Restaurant information
- Food type: Gastropub
- Location: North End Way, London, NW3 7HE, United Kingdom
- Coordinates: 51°34′03″N 0°10′58″W﻿ / ﻿51.5675°N 0.1827°W
- Website: www.thebullandbush.co.uk

= The Old Bull and Bush =

Pub in Hampstead, London

The Old Bull and Bush is a Grade II listed public house at North End near Hampstead Heath in London, which gave its name to the music hall song "Down at the Old Bull and Bush", sung by Florrie Forde. It is located on North End Way.

The Old Bull and Bush is managed by Mitchells and Butlers under the Premium Country Dining Group brand.
The interior was renovated to a modern, gastropub style in 2006. Until the introduction of the smoking ban in England in 2007, The Bull and Bush was one of the few completely smoke-free pubs in London.

==History==
The earliest record of a building on the site is of a farmhouse in 1645. The farmhouse gained a licence to sell ale in 1721. William Hogarth drank here and is believed to have been involved in planting out the pub garden.

The pub gained a music licence in 1867, when Henry Humphries was the landlord. The pub became popular as a day trip for cockneys.

The building underwent a major reconstruction in 1924, when it was owned by the Ind Coope brewery. Another refurbishment took place in 1987.

In 2006, the interior was renovated to a modern, gastropub style with an openly visible kitchen, and reopened to the public on 24 March that year.

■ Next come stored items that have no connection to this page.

What can hang from each mark
J978: J337 J399 J476 J751
J919: J337 J399 J476 J653 J751
J476: J919
J399: J919
J337: J919
J653: J978

Each row was made from one small tree. The marks that hang from a mark follow it in brackets, in the order of their numbers. Every link used is in the known rows. Write each row's tree.
Known rows
J399{J919{J653{J978{J337}}}}: [-0.03 -0.07  0.32  0.19 -0.12  0.37 -0.68 -0.02  0.15  0.14 -0.53 -0.08
  0.16 -0.24 -0.20 -0.03  0.00 -0.26 -0.06 -0.24 -0.39 -0.13 -0.21]
J653{J978}: [ 0.02 -0.07 -0.01  0.05 -0.13  0.38 -0.51 -0.19  0.05  0.08 -0.61  0.24
 -0.27 -0.29  0.18  0.22 -0.05 -0.09  0.09 -0.36 -0.09  0.10 -0.33]
J653{J978{J337 J751}}: [ 0.12 -0.07 -0.38 -0.02 -0.20  0.31 -0.66  0.09 -0.01  0.04 -0.52  0.24
 -0.01 -0.21  0.25  0.09 -0.26  0.06  0.35 -0.45 -0.13  0.28 -0.30]
J919{J653}: [-0.05 -0.14  0.09  0.20 -0.07  0.57 -0.33 -0.16  0.02  0.25 -0.12 -0.28
 -0.19 -0.20 -0.13  0.13  0.13 -0.16 -0.14 -0.02 -0.29  0.12 -0.04]
J337{J919{J399 J476 J653{J978}}}: [-0.06 -0.38  0.15  0.07 -0.03  0.19 -0.47 -0.12 -0.10  0.26 -0.18 -0.09
 -0.29 -0.13  0.08 -0.23  0.03 -0.30 -0.02 -0.02  0.05 -0.49 -0.26]
J476{J919{J337 J399 J751}}: [-0.05 -0.49  0.12  0.12 -0.02  0.11 -0.07 -0.55  0.42 -0.12  0.03 -0.21
  0.21 -0.20  0.03  0.22 -0.03 -0.01 -0.08  0.21  0.02  0.07  0.14]
J978{J337{J919} J399 J751}: [ 0.13  0.02 -0.47 -0.02 -0.08  0.23 -0.20  0.26 -0.40  0.19  0.17  0.13
 -0.07 -0.30  0.15  0.22 -0.29  0.04  0.48 -0.24 -0.17  0.24 -0.28]
J476{J919{J337 J653{J978} J751}}: [ 0.02 -0.52  0.49  0.03 -0.03  0.38 -0.10 -0.74  0.45  0.07 -0.46 -0.46
  0.02 -0.25 -0.07 -0.12  0.12 -0.31 -0.62  0.20 -0.14 -0.27 -0.05]
J476{J919{J337 J399 J653 J751}}: [-0.04 -0.61  0.29  0.15  0.02  0.26 -0.04 -0.61  0.48  0.07  0.13 -0.51
  0.20 -0.17 -0.19 -0.01  0.15 -0.19 -0.30  0.39 -0.06 -0.10  0.21]
J337{J919{J399 J653}}: [-0.13 -0.28 -0.05  0.26 -0.02  0.39 -0.21 -0.12 -0.03  0.33  0.24 -0.24
 -0.24 -0.16 -0.13  0.12  0.15 -0.34 -0.01 -0.01 -0.11 -0.10 -0.15]
J978{J399 J476{J919}}: [ 0.16 -0.25 -0.28 -0.12 -0.18  0.21  0.00 -0.13  0.04  0.17  0.22  0.26
  0.16 -0.04  0.21  0.51 -0.18  0.06  0.24  0.01 -0.13  0.18 -0.05]
J337{J919}: [-0.10  0.02 -0.04  0.21 -0.09  0.45 -0.30 -0.14 -0.19  0.08 -0.08 -0.07
 -0.38 -0.26  0.06  0.36 -0.05 -0.13 -0.07 -0.19 -0.17  0.12 -0.29]
J399{J919}: [-0.14  0.23  0.08  0.26 -0.18  0.24 -0.44 -0.05  0.12  0.01 -0.28  0.03
 -0.02 -0.25  0.03  0.42  0.02  0.01  0.05 -0.11 -0.39  0.13 -0.07]
J653{J978{J399 J476{J919} J751}}: [ 0.26 -0.19 -0.66 -0.35 -0.30  0.11 -0.04 -0.05  0.12  0.25 -0.13  0.50
  0.11 -0.03  0.51  0.36 -0.18  0.09  0.34 -0.15 -0.08  0.00 -0.25]
J337{J919{J653{J978{J399}}}}: [ 0.07 -0.15  0.08  0.02  0.01  0.42 -0.06 -0.14 -0.20  0.46 -0.19 -0.06
 -0.42 -0.35 -0.03  0.01  0.10 -0.43 -0.09 -0.20 -0.14 -0.33 -0.42]
J919{J337 J476 J653{J978} J751}: [ 0.02 -0.49  0.68 -0.04  0.08  0.34 -0.49 -0.47  0.19  0.11 -0.64 -0.49
 -0.15 -0.17 -0.18 -0.38 -0.02 -0.13 -0.43  0.14 -0.18 -0.42  0.03]
J978{J337{J919{J399}} J476 J751}: [ 0.03 -0.31 -0.65 -0.03 -0.18  0.20 -0.49  0.30  0.04  0.19  0.37  0.18
  0.12  0.13  0.09  0.32 -0.33  0.05  0.58 -0.27 -0.07  0.12 -0.23]
J978{J337 J399{J919{J751}} J476}: [ 0.10  0.00  0.29 -0.11 -0.13 -0.06 -0.27  0.11  0.16  0.07 -0.02  0.23
  0.43 -0.01 -0.33  0.50 -0.34  0.16  0.57 -0.01 -0.40  0.06  0.10]
J476{J919}: [-0.02 -0.10 -0.13  0.18 -0.23  0.31 -0.22 -0.28  0.05 -0.06 -0.09  0.06
  0.01 -0.25  0.26  0.38 -0.04  0.02 -0.09 -0.02 -0.09  0.33 -0.06]
J978{J399 J476 J751}: [ 0.21 -0.05 -0.64 -0.22 -0.19  0.25 -0.10  0.22 -0.03  0.34  0.11  0.34
 -0.03  0.01  0.20  0.43 -0.20  0.22  0.52 -0.14 -0.26  0.19 -0.08]
J653{J978{J337 J399 J476{J919}}}: [ 0.24 -0.43 -0.15 -0.26 -0.15  0.17 -0.32 -0.04 -0.01  0.13 -0.07  0.44
  0.33 -0.06  0.17  0.32 -0.40 -0.01  0.40 -0.29  0.01  0.08 -0.29]
J978{J337 J476{J919{J653}} J751}: [ 0.10 -0.39 -0.43 -0.05 -0.27  0.40 -0.32  0.03  0.17  0.18  0.20 -0.14
  0.38  0.08  0.04  0.13 -0.14  0.02  0.08  0.05 -0.26  0.24  0.01]
J476{J919{J337 J653}}: [-0.02 -0.47  0.10  0.27  0.00  0.60 -0.18 -0.51  0.23  0.13  0.02 -0.63
  0.02 -0.22  0.01 -0.08  0.12 -0.29 -0.60  0.13 -0.22 -0.01  0.00]

Write each row's tree
[ 0.13 -0.30  0.02 -0.04  0.04  0.22 -0.40 -0.07  0.29  0.25 -0.36  0.11
  0.04 -0.04  0.04  0.17 -0.14 -0.13  0.05 -0.29 -0.37 -0.39 -0.24] => J653{J978{J399{J919{J337}} J476}}
[-0.12 -0.06  0.58  0.15 -0.01  0.05 -0.52 -0.29  0.19 -0.18 -0.46 -0.36
  0.07 -0.19 -0.09  0.08 -0.12  0.13 -0.22  0.23 -0.39 -0.21  0.24] => J399{J919{J337 J476 J751}}
[-0.13 -0.16  0.25  0.03 -0.08 -0.07 -0.29 -0.14 -0.15 -0.03 -0.01  0.06
 -0.14 -0.13 -0.01  0.19 -0.17  0.07  0.26  0.20  0.02 -0.12  0.06] => J337{J919{J399 J476 J751}}
[ 0.00  0.01  0.39  0.09  0.04  0.10 -0.08 -0.27  0.19  0.04 -0.20 -0.16
  0.10 -0.35 -0.20  0.23 -0.06 -0.02 -0.03  0.10 -0.43 -0.10  0.15] => J978{J399{J919{J337 J751}}}
[-0.02 -0.16  0.36  0.05 -0.20  0.29  0.05 -0.53  0.24  0.04 -0.09 -0.24
  0.07 -0.22 -0.14  0.22  0.13 -0.13 -0.29  0.38 -0.22  0.09  0.18] => J476{J919{J653 J751}}
[ 0.11 -0.23 -0.58 -0.08 -0.34  0.25 -0.41  0.07  0.12 -0.03  0.12  0.18
  0.39  0.08  0.26  0.39 -0.33  0.21  0.31 -0.11 -0.18  0.41 -0.05] => J978{J337 J476{J919} J751}
[ 0.01 -0.04 -0.28  0.03 -0.14  0.17 -0.63  0.21 -0.44 -0.03 -0.04 -0.01
 -0.07 -0.17  0.21  0.03 -0.36  0.15  0.22 -0.11 -0.16  0.16 -0.15] => J978{J337{J919{J476}} J751}
[-0.12 -0.20  0.42  0.29  0.04  0.37 -0.58 -0.21  0.09  0.11 -0.21 -0.66
  0.02 -0.14 -0.15 -0.24  0.04 -0.13 -0.48  0.18 -0.50 -0.33  0.11] => J399{J919{J337 J476 J653}}
[ 0.20 -0.14 -0.46 -0.16 -0.23  0.25  0.08 -0.14  0.03  0.35 -0.15  0.14
 -0.01 -0.30  0.33 -0.01  0.09 -0.15  0.01  0.06 -0.15 -0.06 -0.15] => J476{J919{J653{J978{J399 J751}}}}
[-0.05 -0.33  0.48  0.05  0.04  0.25 -0.45 -0.36  0.00 -0.11 -0.36 -0.37
 -0.08 -0.19 -0.06 -0.03 -0.20  0.15 -0.20  0.16 -0.19 -0.03  0.18] => J919{J337 J476 J751}
[-0.09 -0.18  0.24 -0.04 -0.10 -0.05 -0.43 -0.13  0.02 -0.07 -0.15  0.10
  0.01 -0.14 -0.04  0.19 -0.17  0.24  0.43  0.20  0.00  0.06  0.20] => J919{J399 J476 J751}
[-0.06 -0.60  0.47  0.08  0.14  0.23 -0.37 -0.36  0.19  0.13 -0.04 -0.56
  0.01 -0.11 -0.28 -0.26 -0.01 -0.04 -0.13  0.36 -0.12 -0.27  0.29] => J919{J337 J399 J476 J653 J751}
[-0.16  0.17  0.49  0.06 -0.21 -0.07 -0.45 -0.11  0.06 -0.18 -0.45  0.03
  0.07 -0.20 -0.08  0.28 -0.10  0.22  0.10  0.25 -0.36 -0.05  0.24] => J399{J919{J476 J751}}
[-0.06 -0.45  0.30  0.03  0.10  0.08 -0.47 -0.33  0.13 -0.07 -0.12 -0.25
  0.03 -0.11 -0.05 -0.04 -0.18  0.16  0.14  0.18 -0.05 -0.10  0.21] => J919{J337 J399 J476 J751}
[-0.11 -0.21  0.26  0.13 -0.06  0.23 -0.04 -0.25  0.13  0.24  0.16 -0.26
 -0.18 -0.17 -0.30  0.16  0.16 -0.25 -0.03  0.21 -0.10 -0.18  0.01] => J337{J919{J399 J653 J751}}
[ 0.26 -0.39 -0.65 -0.13 -0.11  0.26  0.02 -0.11  0.18  0.21  0.24 -0.05
  0.17  0.01  0.35  0.26 -0.19  0.08  0.08  0.02 -0.21  0.07 -0.03] => J978{J399 J476{J919{J337}} J751}
[ 0.03 -0.45  0.01 -0.22 -0.24 -0.06 -0.18 -0.38  0.52  0.00 -0.23  0.45
  0.25  0.07  0.09  0.43 -0.11  0.03  0.29  0.03  0.12 -0.12 -0.06] => J653{J978{J476{J919{J399 J751}}}}
[-0.02 -0.22  0.23  0.03 -0.07  0.21 -0.79  0.01 -0.36 -0.06 -0.44  0.08
 -0.17 -0.20  0.14 -0.05 -0.38 -0.06  0.16 -0.33  0.01 -0.10 -0.40] => J653{J978{J337{J919{J476}}}}
[ 0.07 -0.33 -0.14 -0.10 -0.27  0.30 -0.34 -0.27  0.25  0.05 -0.30  0.32
  0.05  0.00  0.30  0.37 -0.11 -0.07  0.00 -0.21 -0.04  0.02 -0.28] => J653{J978{J476{J919}}}
[-0.15 -0.18  0.73  0.16  0.02  0.20 -0.41 -0.36  0.22  0.02 -0.33 -0.64
  0.07 -0.19 -0.31 -0.20  0.07 -0.06 -0.45  0.40 -0.53 -0.36  0.30] => J399{J919{J337 J476 J653 J751}}
[ 0.09 -0.20  0.10  0.13  0.04  0.45 -0.19  0.05 -0.39  0.32  0.26 -0.26
 -0.11 -0.30 -0.26  0.03 -0.11 -0.27  0.10 -0.11 -0.22  0.02 -0.21] => J978{J337{J919{J653}} J399}
[ 0.02 -0.20  0.58 -0.14 -0.10  0.22 -0.43 -0.32  0.04  0.12 -0.64 -0.11
 -0.17 -0.19 -0.14 -0.17  0.01 -0.08 -0.13  0.17 -0.18 -0.26  0.05] => J919{J476 J653{J978} J751}
[ 0.07  0.33 -0.49  0.04 -0.22  0.07 -0.14  0.18  0.03  0.19 -0.10  0.27
  0.02 -0.33  0.23  0.37 -0.03  0.13  0.38 -0.05 -0.44  0.12 -0.01] => J978{J399{J919} J751}
[ 0.00 -0.17  0.11  0.10 -0.08  0.36 -0.63 -0.07 -0.19  0.03 -0.37  0.13
 -0.21 -0.27  0.03  0.15 -0.22 -0.21  0.10 -0.47 -0.01  0.04 -0.51] => J653{J978{J337{J919}}}
[ 0.27 -0.13 -0.62 -0.35 -0.20  0.21 -0.24  0.16  0.06  0.37 -0.27  0.49
 -0.11 -0.04  0.32  0.32 -0.21  0.09  0.49 -0.32 -0.18 -0.03 -0.27] => J653{J978{J399 J476 J751}}
[-0.13  0.08  0.62  0.09 -0.17  0.06 -0.36 -0.16  0.11  0.02 -0.34 -0.27
  0.05 -0.17 -0.28  0.04  0.10  0.04 -0.17  0.43 -0.51 -0.24  0.31] => J399{J919{J476 J653 J751}}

==Bull and Bush tube station==
Near the pub was the site of the proposed North End tube station (also called Bull and Bush) on the Northern line of the London Underground. Only the platforms were excavated, and the station construction was cancelled. An entrance (for emergency use only) leading down 197 steps to the platform level is located on Hampstead Way.